I am a physicist and photonics engineer. Recently, Meta released a Julia package called Khronos to perform FDTD (Finite-Difference Time-Domain) simulations. The basic idea is to iteratively propagate light through a staggered grid by solving Maxwell’s equations.
Khronos is built on KernelAbstractions.jl, allowing it to run on both CPUs (x86 or Apple Silicon) and GPUs. However, it currently only supports a single GPU, which can be limiting for larger problems.
My goal is to extend Khronos to support multi-GPU simulations. I am reaching out for advice on which Julia packages could be useful for this task. Based on my research, I believe I will need to use something like MPI (MPI.jl) for inter-GPU communication. Following a suggestion from @luraess and @vchuravy on my original issue in the KA.jl GitHub, I am posting here for additional insights.

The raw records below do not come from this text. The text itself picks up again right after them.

[-30 -39 -19   1  33   2  11 -15  24 -36  -3 -15   7  -2   2   1  32 -30
  30  -2 -47 -13   0  23  20   8 -38 -25 -27] = <199>
[ 22  28  18 -12  20  11 -22  -3  21  25  -7   8 -10  12  -9 -12  22  24
  23  13   7   3 -13 -29 -29 -21  26   1  -4] = <127>
[ 19  20  17 -18  -7   1 -21   9   5  21  -2 -14 -18  -3  10 -13  -5  22
  -1  -2  23   9 -17  20  18 -20  21  12 -18] = <194>
[-17 -18 -20   9  -5  16  10  -5 -33 -15  -2  52  17  23  -4   5 -11 -17
 -18  21 -10  -3   7 -11 -10  10 -15  -6  61] = <209>
[ 14  19  12  14  50  -8   8  -8  32  16   2  -4  15  -5 -22  12  47  12
  44  -5  -7  -5  13 -74 -67   6  18  -6 -14] = <216>
[ -7  -4 -10  89 -11  -9  12   2 -16  -6  35 -20  29 -10  -5  85 -11 -10
 -13 -10   1  -1  93 -16 -14  12  -5   1 -33] = <49>
[ -5   1 -10  26 -51  19   3  -3 -44  -3   8  25  11  23 -11  22 -52  -9
 -53  24   0  -4  29 -28 -27   5  -1  -2  30] = <146>
[-19 -15 -11 -20  38   6  14 -21  33 -23 -19  14   2   8 -18 -21  39 -23
  38   8 -48 -16 -25 -28   4 -21 -22 -26  18] = <102>
[ -9 -10  -5 -51   1  22  -8  -6   3 -11 -25  24 -23  22   4 -45   2 -10
   2  23 -15  -3 -54  21  18  -8 -11  -8  38] = <63>
[ -7 -10  12   1 -10 -14  -9 -10 -20   1 -16  29  -4  93   2 -13  -5 -10
 -11  85  12  -1 -16 -11  -7 -33  -5  35  89] = <19>
[-52  25 -44  46  18 -33  18 -45 -20 -14 -12  -8 -16  22 -27   4  26  -6
  15 -22 -13 -17 -21 -16 -14 -47   6  32  25] = <98>
[-14 -11  -8 -45  26  15   6 -22  22 -17 -33  32  -6  18 -13 -44  25 -16
  25  18 -47 -14 -52 -20 -21   4 -16 -27  46] = <152>
order: [-33  -7  -4 -10  89 -11  -9  12   2 -16  -6  35 -20  29 -10  -5  85 -11
 -10 -13 -10   1  -1  93 -16 -14  12  -5   1]  <49>
order: [-52 -47 -45 -44 -33 -27 -22 -21 -20 -17 -16 -16 -14 -14 -13 -11  -8  -6
   4   6  15  18  18  22  25  25  26  32  46]  <152>
which: [-14 -11  -8 -45  26  15   6 -22  22 -17 -33  32  -6  18 -13 -44  25 -16
  25  18 -47 -14 -52 -20 -21   4 -16 -27  46]  <152>

[-54 -64  20  19]  <146>
[-41 -64  43 -12]  <216>
[-53 -46 -20  51]  <49>
[-64  42 -12 -41]  <199>
[-32 -75 -35   2]  <194>
[-31 -81 -82 -12]  <209>
[  6  25  80 -30]  <152>
[  5 -30  80  25]  <98>
[-40 -68 -32  22]  <63>
[ 22 -40 -69 -30]  <19>
[-28 -41 -63  38]  <102>
[-25 -43  66 -29]  <127>
gone <209>: [-12 -31 -82]  [-81]
order: [-30  25  80   6]  <152>
order: [-64 -41 -12  43]  <216>
which: [-40 -68]  <63>

[-18   4   2  -4 -42  10 -73 -57   0 -16  28  14 -74] -> <98>
[  3  21  66 -21 -56 -25 -34  -1 -29   7  63  10 -32] -> <146>
[-22  20  16 -15 -32   1 -42 -37 -14  12  25   6 -42] -> <19>
[ 19 -31 -53  61  84  62  61  33  90  -5 -61 -11  58] -> <199>
[-29 -56  10 -25 -34  21  66 -32 -21  63   6  -1   3] -> <102>
[ -3  51  31  -4 -36  13 -33 -21   4  34  40   7 -33] -> <152>
[-20 -85 -41 -19  30 -22  15  -4 -36 -69 -40 -74  14] -> <216>
[  3  21  66 -21 -32 -25 -34  -1 -29   7  63  10 -32] -> <49>
gone <102>: [ 66   3 -25  -1   6  63 -21 -34  10 -32 -29  21]  [-56]
which: [-20 -85 -41 -19  30 -22  15  -4 -36 -69 -40 -74  14]  <216>
order: [-32  10  63   7 -29  -1 -34 -25 -56 -21  66  21   3]  <146>
at: [ 10 -25]  <102>, 2
back: [-42   6  25  12 -14 -37 -42   1 -32 -15  16  20]  <19>
which: [ 10 -73]  <98>

[ 33 -11  10 -14  -3   5  16  22  11 -21  16   7 -17  27] : <127>
[  3   4 -33  76  17  34 -57 -21 -35 -31 -42 -22  -8 -12] : <152>
[-17  43 -11   6   7 -46 -53  79  23  -9  27  34  15 -20] : <199>
[ 53 -11   2  -1   1  18  -2  22   7 -38  16   7 -17  27] : <194>
[ 79 -11 -20  43   6  34 -46  23  -9 -53  16   7 -17  27] : <102>
[  1  53  18   2  22  -1 -11  -2  -2 -42  16   7 -17  27] : <63>
[ 53 -11 -20  40   6  34 -46  22  -9 -42  16   7 -17  27] : <98>
[ 57 -11 -22  59   6  38 -66  22 -14 -47   5   6 -17  27] : <19>
[ 92 -33  40 -64 -33   6  33  75  56 -42  78  49 -30  75] : <146>
[ 53 -11 -20  43   6  34 -46  22  -9 -42  14   7 -17  27] : <49>
[  6 -14 -11  37  22  59 -66  57  27 -17 -22   5 -47   6] : <209>
order: [  7 -17  27  53 -11 -20  43   6  34 -46  22  -9 -42  14]  <49>
order: [ 27 -17   6   5 -47 -14  22 -66  38   6  59 -22 -11  57]  <19>
order: [-53 -46 -20 -17 -11  -9   6   7  16  23  27  34  43  79]  <102>
which: [ 53 -11   2  -1   1  18  -2  22]  <194>
gone <19>: [ 22 -14 -22   6 -11 -47  59 -66  38 -17   6  27   5]  [57]
back: [-47 -14  22 -66  38   6  59]  <19>
which: [ 53 -11 -20  40   6  34 -46  22  -9 -42  16   7 -17  27]  <98>

[-51 -12 -39  15 -17 -62 -85 -45 -58  -7]  <127>
[ 16 -27 -52  -5  -6   1  -2  -9 -95 -30]  <49>
[-52  -2 -74  -2  -5   1  -6 -39 -53 -48]  <19>
[-95 -29  45 -26 -29   3  26  16  78  22]  <146>
[-95   3 -29  17  78  22  45 -26 -29  26]  <63>
[ -4  -2 -42  40 -50 -20 -49 -19 -68 -32]  <216>
at: [-95 -30]  <49>, 8
gone <146>: [-29  26  45 -26  78  22   3 -95 -29]  [16]
gone <216>: [ -4 -42 -49 -50  40 -68 -20  -2 -19]  [-32]
at: [-5 -6  1 -2]  <49>, 3
which: [-27 -52  -5  -6   1  -2  -9 -95]  <49>
gone <216>: [-50  -2  40 -32 -19  -4 -68 -20 -42]  [-49]
order: [-29  45 -26 -29   3  26  16  78  22 -95]  <146>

Here are some of the specific challenges I am facing:
- Halo Exchange: I need an efficient way to share boundary information (halo exchange) between adjacent subdomains after each time step. This is essential for managing the boundaries between GPUs.
- Monitors: I need to implement monitors to capture snapshots of the field at regular intervals. One type of monitor will capture the field after a fixed number of iterations, while another one will perform a Fourier transform on the data. To minimize communication overhead, I am considering processing the monitors on each GPU locally and only outputting the results at the end of the simulation.
Chmy.jl was initialy suggested, which seems suitable for managing halo exchange, but I am unsure if it’s the best choice for handling the monitors efficiently.
Another package that looks promising for multi-GPU parallelization is ImplicitGlobalGrid.jl.
Any advice, package recommendations, or insights would be greatly appreciated!
I will continue to dig on the subect on my side. And hopefully, I will get some great news soon!
Thanks for your help,
Lucas